How many times have you heard about the poor Pilgrims who didn’t know how to get along in their new home until Squanto showed them the way? The story where Squanto stayed with the Pilgrims and taught them how to hunt and farm and helped them interact with their native neighbors.
I’ve heard both the rosy, America-the-beautiful versions of that story as well as the White-men-are-devils versions. But it never occurred to me to ask, “Now how is it that Squanto knew English?”
And then I started reading for our new unit, Colonial America. It turns out that Squanto knew English because he had been kidnapped and taken to Europe to be sold as a slave. He eventually made his way back to his homeland, learning English along the way, only to find that his entire family had been wiped out by a disease given to his tribe by the White men who came to trade there and for which they had no natural immunity. When he walked in to the Pilgrim village, he was walking onto the land left abandoned when his tribe was wiped out by the disease.

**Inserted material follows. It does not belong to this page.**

Each row of a before or after table is a point. The points were changed in one or more steps. Then noise was added and the rows were shuffled. The steps act on how far a point lies along the listed directions, d1 being the first. Write out the steps. A step turns or swaps two directions, mirrors them in a line or flattens them onto one, adds a multiple of one to another, or multiplies one. Angles are multiples of 10 degrees, from the lower direction toward the higher: turns from -170 to 170, lines from 10 to 170 but not 90. Use the fewest steps. Two steps may share a direction if one is a turn and the other turns, adds or multiplies; they go together, in the order done. Otherwise the lowest direction goes first.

As I was reading Squanto’s Journey to the boys today and read the words, “White men,” Ezra would shout, “That’s us!”
As the story progressed he lamented, “Oh, man, we shouldn’ta done that!”
“Nope. We shouldn’ta,” I thought. “That and so much more. This is going to be a tough semester.”
Mayflower Story II
Last week, I sat in an arena in Houston with a couple thousand people from over 100 countries, including my friend from grad school, her Malaysian husband, their bi-racial daughter, and Zach. We were there to witness the husband become a citizen.
It’s hard not to feel patriotic at those times. People dressed in African tunics, men in turbans, crying babies being comforted in a multitude of tongues. A lot of dreams coming together under one audacious dream. As the judge pronounced him a citizen, Zach and his daughter cheered vigorously.
“This is beautiful,” I thought. “It’s going to be a complicated semester.”
Mayflower Story III
Peter Gomes died last night. You may not have heard of him, but he was the minister of Memorial Church in Harvard Yard, where Jeff works as a chaplain and where we were married. Peter was a good friend to Jeff over the last twenty-seven years.
He grew up in Plymouth and wrote extensively about the Pilgrims. And tonight, I’m kicking myself that we didn’t do Colonial America last semester. We could have taken the boys to see Peter in Plymouth. He seemed to have little trouble reconciling the travesty of what happened at Plymouth with the awesome hope of what happened last week in Houston. I could use some more of his ease about the complicated, gruesome, inspiring project that is America.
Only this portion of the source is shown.